As if the week weren’t strange enough politics-wise, what with President Obama going from leader of the Free World to straight man for a hipster comic in hopes of selling his health plan to Gen Y, we’ve now discovered the key to tipping the balance in battleground Florida.

Unleash Bob Barker.

It was Barker, the 80-year-old former host of The Price Is Right, the long-running game show and staple of daytime television, who cut this ad urging voters in Florida’s 13th Congressional District special election to vote for his pal, Republican David Jolly, the narrow winner in Tuesday night’s vote.

Not that Alex Sink, the Democrat in the race and slight favorite going into election day, didn’t tap into her own tv star of yesterday. Her choice: Jon “Bowzer” Bauman, of Sha-Na-Na fame, who recorded a robo-call for the candidate attacking Jolly over wanting to lay waste to the senior safety net.

The net result: elderly game show host trumped elderly greaser, with Jolly winning by enough to avoid a recount (like that could ever happen in Florida).

Some thoughts as to this election’s significance:

1)  Don’t Buy All the Hype. Jolly ran on repealing Obamacare; Sink said she’s amend it, not end it. Republicans will tout this as proof that the President and his plan are albatrosses even in a district that Mr. Obama twice carried (52% in 2008; 50% in 2012). Then again, it wasn’t a regularly scheduled election – and that usually means a lower Democratic turnout. And it’s a swing district, with the two parties evenly dividing voter registration (37% Republican, 35% Democratic, 24% independent).

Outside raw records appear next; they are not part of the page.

grid =
[[123 123 152 118 153 151 125 111 131 125 140 118 148]
 [140 135 119 139 118 123 139 138 134 138 140 139 136]
 [132 124 119 137 120 114 114 149 106 130 102 138 104]
 [132 136 129 130 128 130 137 125 136 133 135 130 133]]
grid[-4, 0]	123
grid[-4, -3]	140
grid[2, 11]	138
grid[:, -1]	[148, 136, 104, 133]
grid[:, 5]	[151, 123, 114, 130]
grid[1]	[140, 135, 119, 139, 118, 123, 139, 138, 134, 138, 140, 139, 136]
grid[-4, -10]	118
grid[1, -3]	140
grid[1, 7]	138
grid[:, -4]	[125, 138, 130, 133]
grid[2, 5]	114
grid[1, -13]	140
grid[-3, -2]	139
grid[:, 3]	[118, 139, 137, 130]
grid[1, -5]	134

a =
[[122 118 114 128 117 116 128 132 131]
 [139 141 139 100 141 140 101 134 134]]
Rows and columns are counted from 0.
row 0 col 0 => 122
row 1 col 8 => 134
row 0 col 2 => 114
row 0 col 7 => 132
row 0 col 4 => 117
row 1 col 0 => 139

W = [[120, 119, 120, 120, 126, 125, 125, 119, 119, 121, 133, 120, 120, 132, 120], [136, 136, 141, 124, 150, 138, 139, 138, 126, 119, 133, 124, 122, 133, 137], [118, 122, 116, 122, 124, 111, 130, 120, 122, 121, 119, 122, 122, 118, 117], [130, 135, 132, 133, 134, 117, 137, 131, 133, 129, 118, 133, 131, 118, 132], [119, 119, 116, 116, 123, 126, 129, 120, 116, 113, 127, 116, 115, 126, 117], [132, 136, 128, 127, 129, 129, 139, 137, 130, 121, 121, 127, 125, 121, 130], [121, 118, 123, 124, 126, 128, 120, 118, 122, 128, 135, 124, 126, 135, 121]]
W[0, 0]: 120
W[4]: [119, 119, 116, 116, 123, 126, 129, 120, 116, 113, 127, 116, 115, 126, 117]
W[1, 4]: 150
W[2, 6]: 130
W[2, 2]: 116
W[3, 3]: 133
W[0, 10]: 133
W[0, 4]: 126
W[5, 12]: 125
W[5, 7]: 137
W[0, 6]: 125
W[1, 9]: 119
W[:, 1]: [119, 136, 122, 135, 119, 136, 118]
W[1, 7]: 138
W[4, 0]: 119
W[:, 10]: [133, 133, 119, 118, 127, 121, 135]
W[2, 11]: 122
W[1, 13]: 133
W[0, 14]: 120
W[4, 7]: 120
W[2, 5]: 111
W[1, 1]: 136
W[4, 4]: 123
W[6, 4]: 126
W[4, 1]: 119
W[1, 6]: 139
W[3, 0]: 130
W[0]: [120, 119, 120, 120, 126, 125, 125, 119, 119, 121, 133, 120, 120, 132, 120]
W[3, 10]: 118
W[:, 7]: [119, 138, 120, 131, 120, 137, 118]
W[0, 9]: 121
W[:, 12]: [120, 122, 122, 131, 115, 125, 126]
W[4, 2]: 116
W[1]: [136, 136, 141, 124, 150, 138, 139, 138, 126, 119, 133, 124, 122, 133, 137]

arr =
[[112 117 129 117 105 121 126]
 [146 129 149 141 137 137 137]
 [113 122 127 117 108 112 127]
 [137 134 141 132 131 121 133]]
arr[0][0] = 112
arr[0][2] = 129
arr[:, 3] = [117, 141, 117, 132]
arr[3][4] = 131
arr[2][6] = 127
arr[0][4] = 105
arr[0][5] = 121
arr[3][0] = 137
arr[2][0] = 113
arr[3] = [137, 134, 141, 132, 131, 121, 133]

x =
[[140 142 120 127 133 109]
 [136 133 108 127 132 106]
 [138 130 101 123 132 119]
 [137 126 111 120 133 132]
 [121 108 140 108 145 141]
 [138 130 102 122 133 121]
 [138 128 104 123 132 123]]
Rows and columns are counted from 0.
row 0 col 0: 140
row 6 col 5: 123
row 3 col 4: 133
row 1 col 2: 108
row 1 col 5: 106
row 2 col 5: 119
row 4 col 4: 145
row 5 col 1: 130
row 4 col 3: 108
row 3 col 2: 111
row 6 col 3: 123
row 6 col 0: 138
row 0 col 5: 109
row 3 col 1: 126
row 4 col 2: 140

B =
124,112,106,129
139,153,130,138
118,101,120,122
120,106,116,124
142,144,141,151
146,148,136,157
136,147,143,138
B[-7, -4]	124
B[-6]	[139, 153, 130, 138]
B[0, -1]	129
B[6, 2]	143
B[-5, -1]	122
B[4, 0]	142
B[-1]	[136, 147, 143, 138]
B[-5, 0]	118
B[:, -4]	[124, 139, 118, 120, 142, 146, 136]

data =
[[136 140 142 141 139 135 130 124 120 117]
 [121 121 123 125 128 132 135 138 140 139]
 [106 113 122 132 140 145 145 140 132 122]
 [114 118 123 128 132 133 130 124 117 109]
 [143 147 147 144 137 129 122 117 113 113]
 [133 132 132 133 135 136 136 134 130 126]
 [136 135 133 132 130 130 129 130 130 130]
 [138 138 135 130 126 122 122 124 128 133]
 [129 131 130 128 125 122 121 122 124 128]]
data[0][0] -> 136
data[7] -> [138, 138, 135, 130, 126, 122, 122, 124, 128, 133]
data[3][5] -> 133
data[:, 8] -> [120, 140, 132, 117, 113, 130, 130, 128, 124]
data[6][4] -> 130
data[2][6] -> 145
data[2][7] -> 140
data[1][5] -> 132
data[5][1] -> 132
data[4][6] -> 122
data[3][9] -> 109
data[1][9] -> 139
data[7][5] -> 122
data[:, 5] -> [135, 132, 145, 133, 129, 136, 130, 122, 122]
data[:, 4] -> [139, 128, 140, 132, 137, 135, 130, 126, 125]
data[2] -> [106, 113, 122, 132, 140, 145, 145, 140, 132, 122]
data[4] -> [143, 147, 147, 144, 137, 129, 122, 117, 113, 113]
data[:, 1] -> [140, 121, 113, 118, 147, 132, 135, 138, 131]
data[6] -> [136, 135, 133, 132, 130, 130, 129, 130, 130, 130]
data[6][0] -> 136
data[7][8] -> 128
data[7][9] -> 133
data[8][8] -> 124
data[7][3] -> 130
data[5][2] -> 132
data[4][3] -> 144
data[3] -> [114, 118, 123, 128, 132, 133, 130, 124, 117, 109]
data[5][5] -> 136
data[:, 9] -> [117, 139, 122, 109, 113, 126, 130, 133, 128]
data[0][8] -> 120
data[0] -> [136, 140, 142, 141, 139, 135, 130, 124, 120, 117]
data[4][0] -> 143
data[1] -> [121, 121, 123, 125, 128, 132, 135, 138, 140, 139]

As for Florida’s 13th CD being a preview of coming attractions: it’s true that a House special election in California in June 2006 was a precursor of troubles for the GOP that fall. Then again, in 2010 the Democrats won a springtime special election in Pennsylvania, only to lose 63 seats that fall – the biggest shift in over 70 years.

2)  But Buy Some of It. On paper, Sink was the stronger of the two candidates – banker, Florida’s CFO (it’s an elected post) and runner-up in Florida’s 2010 governor’s race (she carried the district by 2% in that race), a famous great-grandfather. Add to biography, history: women have done well in congressional special elections. Jolly, on the other hand was a lobbyist and former congressional aide, not exactly an outsider persona. Nor was he his party’s consensus choice. Thus Sink had two advantages: deeper ties to her home state; the ability to lash her opponent to dysfunctional Washington She also had a third edge: an early money lead. Jolly had little of it, making his campaign more dependent on outside organizations like Karl Rove’s American Crossroads super-PAC. That these advantages didn’t deliver for Sink suggests a branding problem – for her party.

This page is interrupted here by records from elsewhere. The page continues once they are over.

Below is a small trained network, with its code and all its weights. Each question gives an input and a target symbol and asks what happens when units are switched off, that is, made to give their printed mean instead of their output.

import numpy as np


def w(rows, s, z=0):
    codes = np.array(rows[::2]) - 128.0
    scale = np.full(codes.shape[1], s)
    scale[-1] = z or s
    return codes * scale


def f(y):
    return np.maximum(y, 0)


def softmax(a):
    e = np.exp(a - a.max(-1, keepdims=True))
    return e / e.sum(-1, keepdims=True)


def log_softmax(a):
    a = a - a.max(-1, keepdims=True)
    return a - np.log(np.exp(a).sum(-1, keepdims=True))


def net(x, mask):
    ids = ['βγεηθλμπτφ'.index(c) for c in x.split()]
    T = len(ids)
    res = E[ids] + P[:T]
    q, k, v = (res @ M[0].T for M in (Q, K, V))
    z = softmax(np.where(np.tri(T) > 0, q @ k.T / 2**0.5, -1e9)) @ v
    res = res + np.where(mask[0], z, O[0][:, -1]) @ O[0][:, :-1]
    y = f(res @ A[0][:, :-1].T + A[0][:, -1])
    res = res + np.where(mask[1:13], y, B[0][:, -1]) @ B[0][:, :-1]
    return log_softmax(res[-1] @ U[:, :-1].T + U[:, -1])


Q, K, V, O, A, B = {}, {}, {}, {}, {}, {}
E = w([
[93,199,150,175,94],'β',
[101,146,158,135,124],'γ',
[59,216,162,135,100],'ε',
[89,184,151,154,103],'η',
[67,148,160,95,131],'θ',
[94,70,156,70,160],'λ',
[126,112,122,140,69],'μ',
[170,8,122,119,77],'π',
[118,172,84,235,72],'τ',
[176,94,89,203,80],'φ',
],0.017)
P = w([
[117,86,237,200,140],'0',
[60,88,108,84,108],'1',
[100,97,132,168,123],'2',
[87,100,87,54,107],'3',
[126,153,85,252,103],'4',
[122,120,73,45,126],'5',
[68,155,157,170,144],'6',
[151,145,55,47,115],'7',
[80,154,143,203,119],'8',
[184,165,58,42,162],'9',
[63,138,170,158,132],'10',
],0.015)
Q[0] = w([
[177,162,176,156,175],'H1',
[100,82,254,213,111],'H1',
],0.016)
K[0] = w([
[125,156,196,82,122],'H1',
[109,108,251,182,116],'H1',
],0.017)
V[0] = w([
[1,211,252,63,106],'H1',
[171,21,155,51,143],'H1',
],0.0082)
O[0] = w([
[217,204,132,87,191,251],'H1',
[146,207,254,101,4,156],'H1',
],0.015,0.0022)
A[0] = w([
[186,140,181,68,111,156],'N1',
[130,72,142,194,169,217],'N2',
[41,136,158,133,2,54],'N3',
[77,156,152,137,119,156],'N4',
[253,152,144,162,54,134],'N5',
[163,31,77,101,91,141],'N6',
[166,188,227,135,46,43],'N7',
[224,166,101,77,143,106],'N8',
[116,148,146,109,219,159],'N9',
[98,130,130,180,207,123],'N10',
[216,216,134,72,118,2],'N11',
[134,184,66,150,93,202],'N12',
],0.0088)
B[0] = w([
[90,191,116,133,136,204],'N1',
[114,174,119,75,93,194],'N2',
[160,86,170,146,191,251],'N3',
[154,113,124,113,69,172],'N4',
[83,183,133,96,126,197],'N5',
[135,202,108,167,119,186],'N6',
[137,91,71,77,182,236],'N7',
[88,104,149,189,164,197],'N8',
[158,151,136,141,75,194],'N9',
[182,84,98,132,85,181],'N10',
[87,12,96,143,147,197],'N11',
[130,98,180,78,125,180],'N12',
],0.011,0.017)
U = w([
[206,184,134,103,125,106],'β',
[121,237,182,154,129,185],'γ',
[125,91,115,168,181,1],'ε',
[175,182,144,133,141,151],'η',
[52,167,164,199,190,88],'θ',
[60,191,136,93,149,104],'λ',
[143,254,186,69,35,209],'μ',
[176,120,171,67,95,120],'π',
[144,110,76,66,66,127],'τ',
[43,96,155,165,81,146],'φ',
],0.0074)

Each question gives the input, a string of symbols that net reads in full, and the target symbol t.
The units are the heads (2 rows each of Q, K, V and O) and the neurons (one row each of A and B). Each row of codes is followed by its name. A weight is (code - 128) times the scale printed after its matrix; where a second scale follows, it is the last column's (O, A, B and U).
mask holds one flag per unit, heads first, then neurons. A switched-off unit (its flag False) gives its mean, the last column of its rows in O or B, instead of its output. The means were averaged over made-up inputs and are rounded, as every weight is.
A unit's drop is (log p(t) with every unit on - log p(t) with that unit switched off) / (log p(t) with every unit on - log p(t) with every unit switched off).
The circuit of an input: a set's keep is (log p(t) with only the set's units on - log p(t) with every unit switched off) / (log p(t) with every unit on - log p(t) with every unit switched off). Starting from the 12 units with the biggest drops (on a tie, the unit counted first), units are removed one at a time, each time the one whose removal leaves the highest keep (on an exact tie, the one counted first), for as long as the keep stays at least 0.8.
circuit, biggest first: the units of the circuit, biggest drop first
top k neurons: the k neurons with the biggest drops, biggest first
input π λ γ, target π: circuit, biggest first -> H1; N3; N7
input ε τ π π φ φ π π γ λ τ, target ε: top neuron -> N8
input ε ε μ π θ ε ε μ φ, target ε: circuit, biggest first -> H1; N11
input β φ π η μ γ λ, target β: circuit, biggest first -> H1; N9
input θ β η λ μ τ μ τ π τ λ, target θ: circuit, biggest first -> H1; N8; N11; N7
input θ π τ, target θ: circuit, biggest first -> H1; N8; N11; N5
input λ φ μ π θ γ π τ τ η, target τ: circuit, biggest first -> H1; N3; N8
input λ τ β β η β λ θ β φ μ, target λ: top 4 neurons -> N7; N5; N1; N11
input γ λ τ λ β φ π θ τ γ, target μ: top 4 neurons -> N11; N3; N7; N8
input λ η γ η ε π λ φ π, target λ: top 4 neurons -> N5; N7; N1; N11
input λ π τ λ θ μ π η θ, target λ: top 3 neurons -> N7; N11; N1
input β η τ μ π τ γ λ β, target β: circuit, biggest first -> H1; N10
input λ π β η π μ μ π μ, target λ: top 2 neurons -> N5; N7
input τ γ π τ β φ μ β τ ε π, target τ: circuit, biggest first -> H1; N2; N3
input β φ τ θ θ μ η γ, target μ: circuit, biggest first -> N7; N3
input π θ φ λ τ φ β π π, target π: top neuron -> N3
input λ π η η γ β ε, target λ: top 3 neurons -> N7; N11; N1
input τ λ θ, target τ: top 4 neurons -> N10; N3; N2; N8
input ε μ ε ε π, target ε: circuit, biggest first -> H1; N8
input ε τ π β π θ λ μ, target μ: circuit, biggest first -> N7
input β φ φ λ λ, target β: top 2 neurons -> N11; N9
input θ φ π λ η λ τ τ, target τ: top 2 neurons -> N8; N3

3)  Still Scary? Democrats used their dollars in part to demonize the Republican candidate over Social Security and Medicare (seniors account for 22% of Florida’s 13th CD, with a higher percentage taking part in the special election). But Jolly didn’t play into the conservative stereotype: he’s pro-life but thinks states should be allowed to legalize same-sex marriage; he’d vote for the House Republican budget and to raise the debt ceiling. That the fright-messaging didn’t work – it’s been a winner, going back to the “Mediscare” campaign of 1996 – should worry Democrats who presently are grasping for any campaign straw that changes the conversation from Obamacare (entitlements, climate change, income inequality all having been taken for a test drive by the President and his supporters).

4)  Nancy, Not With the Laughing Face. The failure to pick up the Florida seat makes it that much tougher for Nancy Pelosi to regain control of the House. According to The Rothenberg Political Report’s latest numbers, only 52 of the House’s 435 seats are “in play”. Of those, just 14 fall into the “toss up” category – 7 Republican, 7 Democratic. To pick up the requisite 17 seats, Pelosi would need to sweep the 7 GOP toss-ups, then find another 10 seats via a combination of the 11 “lean Republican” and 9 “Republican favored” districts – all of that, while tending to her party’s 13 “lean Democratic” seats. Going back to Harry Truman’s days, the party of president in his second midterm referendum averages a loss of 29 House seats – the so-called “sixth-year itch”.  The former Speaker raised $27 million for the Democratic Congressional Committee in 2013, to win back the House in 2014. At what point does the smart money shift to keeping the Senate in Democratic hands, or pick up gubernatorial seats?